# [Supplied material]
>>
Each row comes from the steps of one path. Every step used is in the known rows, and no mark comes twice. Write the path behind each row, first mark first.
Known rows:
K > B > S > Y > E: [ 10   1  28  29  -7  13   7  -2  -5   1  10 -23 -14  23  19  -4   9  -7
 -13   5  -5   4  39  -1 -23 -28 -15   7   3  -2]
M > Y > S > B > K > W > Q: [ 12  30 -26  32   8  30  -5 -25  -3  20  -7   4   4  13  23  -8   0   6
 -17   8  -7  12  10  13   5 -34 -17   8  -3  -3]
S > B > K > C > Q: [  1   9 -47  37 -15  31  -6 -15 -10  -5   5 -16  22  20   2   2  -9  -3
 -12   6  -8  10  22  17  -8 -55   2 -10   3   5]
S > B: [-14  11 -31 -16   2  18   3  -8  11  -4  11 -15  -8  18  -1  -4 -20  -6
 -11   8   0  -1   5  21   7 -11  14  -6   5   8]
C > Q > H: [  7   3 -30   4  -9  -4  -4  -7  -3 -27  -6  -5  14  14   7   6 -27  17
 -14   6   9 -12 -16  14   2 -16  14  -9   7  11]
M > Y > S > B > K > W: [  1  30 -21  15   0  25   3 -32  -2  18 -10  -2  12  16  28 -11   1 -10
 -18  11  -4  14  23  13   0 -39  -7  23  -3  -3]
W > Q > H: [ 11   2 -19 -21  -7  -1 -10   2   0 -19  -1   5 -12   6   7   1 -22  27
 -12   4   6 -11 -25  21   4   2   3  -7   8   6]
H > K > B > S: [  4 -10  21 -56  17  23   3   4   0  -4   4  -3 -18  20   6  -6 -13  -7
 -29   8   2  12  10  18   1  -9  11  30  18   1]
H > K > B > S > Y > E: [ 16   3  33  -2   4  21   4   1   0  -6   9  -6 -15  22   8  -5   3  -4
 -23   7  -8  20  31  11 -24 -13 -13   9   4   1]
U > M > Y: [ -3   8  14 -45 -16  -3  -2 -14   3  18   2  -8 -11  20  19 -16 -17   7
 -13   6   6  -2   9   6 -13  -7   0  20  13  11]
E > Y > S: [  9  -5 -26  -1   5  10  13  -4  14 -13  -6   4 -23  16  26  -4  -4 -16
 -12  23  -2  -7   3  -2 -16 -25  18  15   7  11]
M > Y > S > B > K > C > Q > W: [ 18  19 -73  52   5  26   0 -31  -8  19  -9   0  38  18  18  -1 -11 -10
 -18   8  -7  17  11  15  -1 -60   4   2 -13  -2]
K > C > Q: [  9 -13 -24  20  -6  18  -2 -16  -5 -12   2  -9  12  20  13   1 -15   7
  -2   9  -1  -4   9   6  -6 -43   8 -11   7  13]
U > M > Y > S > B > K > W: [  5  27  -7  22 -17  18   0 -20  -6  29  -5   0  12  16  29 -13   1  -6
 -15   9  -3  12  19   8  -9 -36 -10  31   6  -2]
Y > S > B > K > C: [  4   9 -41  28 -10  38   5 -13  -5   0   0  -1   8   9  15  -6   5 -20
 -11   9 -12  22  21  14 -11 -53   8   6   2  -2]
C > Q > H > K > B > S: [ 21  -8   0 -26   8  12  -5   4 -10 -18  -4  -3   8  20   5   6 -21  12
 -36   5   5   9  -9  22   7 -25   9  14  14   0]
Y > E: [ -1   6  -9  -1  -8   0   4 -11   4 -11   3  -2  -5   9  13 -11 -13  -5
  -5   3   3 -10  17   6 -22 -14   2  -3   3  16]
Y > S: [  0  -6 -16  -5   8  14  14  -7   6 -11  -6   5 -12  10  16  -7 -11 -10
  -5  11   1   3  -5  -1  -4 -19  23   7  10  10]
H > K > W > Q > C: [ 23 -11   5 -24   9  13 -12   8   7 -17  -2  14  -5   2   5   0 -19  24
  -9   9  -4  -1 -22  34  10   3  -7  23   3   8]
B > K > W: [ -7  10  12   9 -17   6   0 -15  -5  -4  -7   4   3   9  15  -8  -7  -3
  -8   7   2  -7  19  14  -7 -12  -2  25  11   4]
C > Q > W > K > B > S > Y > E: [ 17  -8  -7  50   2   8   3 -11 -15  11   3 -11  -1  25   7  15 -16  -1
 -20   5  -3   6  11   7 -15 -20 -15  13  -4  -2]
W > Q > C > K: [ 17 -17 -20  -4  -1  10  -5  17  10 -24   0   9  -5  -7  -6   2 -28  13
 -12   5  -6   7 -22  19  -1 -18  -1  12   5  10]
H > K: [ -4  -3  -1 -64   8  12   0  -4  13 -16   0  13 -14  12  -4  -9 -24   0
 -16  10   2   8  -7  23  -4  13  17   5  13  14]
U > M: [ -6  -2   7 -20 -18   0   3   2   2   2   5  -2 -15  13   9  -9 -20   1
  -4   5   4  -7  -5   8 -12  -3  11  13  20  10]
W > Q > C > K > B: [ 24 -26  -9  -3  -1  19 -10  13   5 -15   4  -1  -4   4  -2   9 -21  15
 -19   5  -6  13  -9  17   0 -20 -10   9   9   5]
Y > S > B > K: [ -7  18 -39  11   2  28  10  -7   1  -6  -4   1  -1  12   6  -6  -6 -19
 -16  10  -6  18   5   9  -7 -30  18   6   4   1]
E > Y > S > B > K > C: [ 13  10 -50  35 -13  34   3 -12   2   1   1  -4  -1  15  26  -4  16 -27
 -17  23 -14  13  29  12 -23 -59   4  12   0  -1]

Which path is each row?
[  4   9  17  26  -8   6  12   3  -1  -8   6 -14 -15  12  16 -11   0  -8
  -5   5  -4   2  26   2 -25 -24  -6   9  -1   2] | B > S > Y > E
[ 22   2 -11  -1  -3   1 -11  -9   0 -26 -10  13  23  13   7   6 -28  23
 -16   9   7  -5 -14  29  10  -5   6   1   8  11] | C > Q > H > K > W
[ -3  11 -44   7  11  29  12  -6  10  -5   4  -2  -7  14  11  -3 -14 -15
 -11  11  -2   8  -3   9   6 -26  22  -4   4   6] | Y > S > B
[ -5  -9  19 -23   5  16   8  -1  -6   4   7 -20 -19  20  16  -4  -6  -9
 -19   5   4  -1  18   5   1 -23   8  26  17   0] | K > B > S
[ 26   5 -86  78   0  26   2 -10  -1   3  -5   3  24  19  22   7  -7 -23
 -14  19 -10   6   7  16 -14 -65  11   4  -9  -1] | E > Y > S > B > K > C > Q > W
[  9  18 -33  56   8  34  -1  -8  -4   2  -5   7   0   8  13  -1  -4   3
  -8   8  -8   5  -1  15   5 -30  -6   5   4  -3] | Y > S > B > K > W > Q
[ 25  23 -60  34 -13  25  -7 -30 -15   2 -11  -5  36  16  26  -1   1   6
 -26   9  -7  23  14  15  -4 -72  -2  -4 -10  -3] | M > Y > S > B > K > C > Q > H
[ 15 -29  -5 -16 -10  13  -2   4   6 -16   3  -9   4   7   4   6 -18  -2
 -22   8  -2  12   6  18  -4 -23   0  20   8   5] | Q > C > K > B
[ -6  15 -31   5 -21  29  -4 -16  -7   3   9 -10   7  12   5  -6  -2 -12
 -10   7  -7  11  28  25  -9 -38   1   4   5   0] | S > B > K > C
[ 18   7 -36  48   2  30  -3   6  -2  -5  -6   1   8   1  13   3   0   5
  -8   7 -12   8 -14  24   7 -40  -9  23  -5  -5] | Y > S > B > K > W > Q > C
[ 29  -2  24 -27   5  20 -12  12  -6  -9   3   3 -21  16   2   5  -6  28
 -28   7  -3  18 -13  27   3   6 -11   4  10  -9] | W > Q > H > K > B > S > Y
[  4   9   4  20 -14   3   4  -9   7 -15   6  -7  -9  17  11  -7  -3  -1
   0   7  -5   0  24   5 -27  -7  -7 -14  -4  11] | S > Y > E
[  7  16 -22  25  -9  21 -11   6  -5  -2   2  -6   8   3   6   3  -7  11
  -7   5  -8  -3  -4  35   9 -23 -16  21  -3  -3] | S > B > K > W > Q > C
[  2 -12 -27 -25 -10  10  -3 -21  -8  12   2  15 -12   6   8   5 -23  -3
  -9  10   2   1  -2  28   1  -2   7  16   4   6] | Q > W > K > C
[  8  20 -34  42  -6  23   6 -11   5   3  -7  -1  -2  16  27  -1   8 -24
 -16  21  -6  -1  23  10 -11 -39   2  23   2  -2] | E > Y > S > B > K > W
[  7   2   1  11   3  10  -6  -8   2  -3   0   4 -10   9  12   0 -17  19
   0   7   3 -19  -4  15   8  -4  -7   2  11   8] | K > W > Q
[ 16  10 -77  70   2  28   4 -14  -7   2  -5   3  33  13  10   5 -14 -15
  -9   7  -8  14   0  19   0 -56  16  -5  -7  -1] | Y > S > B > K > C > Q > W
[ 15   8   3 -42 -10   2 -10  -9   2 -19  -7  19   6   6  12  -1 -21  16
 -16  10   8  -3  -5  39  10   9   6  14  10   6] | Q > H > K > W
[  8  -4  35 -36   9  25   3   3   2  -4   7  -9 -23  25   4  -2  -2  -3
 -27  12  -5  23  15  18  -5   1   0  15  13  -5] | H > K > B > S > Y
[ 17   3 -14 -52   4   4 -15   5   4 -23  -3  21 -12   4  -4  -2 -28  29
 -22   6   4   2 -33  34   5  17   7  -6  10   9] | W > Q > H > K
[ 11   2   4  13 -13  10 -10   3  -8  -9  -9   2   1  -1  12   0  -6  16
  -4   4  -5  -9  -6  24   1 -16 -15  33   1   1] | B > K > W > Q > C
[ -4 -14  -1 -34   8  10   4  -6 -14  20   1   2 -23  14   8   6 -23 -10
 -26   7   8   1  -3  20   9  -1   6  43  11  -4] | Q > W > K > B > S
[ 15 -14  -1   8 -17   7   0   4   7 -19  -5   3  16  -4  10   1 -21   0
  -8   8  -1   1   3  26   4 -25  -5  33   6   5] | Q > C > K > W
[ -1 -14  11 -12  -1  14   5  -7 -10  18   4  -6 -30  20   7  11 -13  -6
 -22  10   1  11   1  18   5   7  -1  33   6 -10] | Q > W > K > B > S > Y
[  5 -16 -21   1 -10  21  -4 -24 -11  -8   0  -1  -4  16   4   9 -19  10
 -12  11  -4   5   7   9  -5 -30   2   1   9  14] | W > K > C > Q
[  9 -13 -13 -21   2   7  -5  13   5 -16   2  -5 -16   3   3   0 -18  19
  -5   6  -3  -9 -25  19   5  -7   0  13   2  10] | W > Q > C
[ 15   1 -26  28 -30   7 -11 -15 -21 -20 -10   0  28   9  11   4  -9  12
 -13   5   1   2   9  20 -14 -42   3  -1   5   3] | B > K > C > Q > H
[ 16   1 -22 -35   1   2  -8  -3   3 -32  -8  12  13  13  -3   4 -33  19
 -21   8   5   4 -24  25   0  -2  19  -7   8  13] | C > Q > H > K
[  4 -17 -18   3  12  13   3 -10 -18  12  -1  -2  -8  20   4  14 -31  -2
 -26   5   6  -3  -9  14   8 -15   7  31   9   0] | C > Q > W > K > B > S
[  6  12 -66  50  -7  19  -5 -14  -8   6   3  -4  34  16   1   5 -20  -9
 -10   5  -4   3   6  32  -1 -43   8  -6  -3   1] | S > B > K > C > Q > W
[  8  27 -27  29 -17  12 -17  -5 -10  -4  -2   1  11   5   6   3 -12  20
 -13   3   1  -4  -5  37   9 -14 -13   1   4  -6] | S > B > K > W > Q > H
<<
# [What is expected]
In the material above, find each line containing the word "path" and copy it.

# [Exercise output]
Each row comes from the steps of one path. Every step used is in the known rows, and no mark comes twice. Write the path behind each row, first mark first.
Which path is each row?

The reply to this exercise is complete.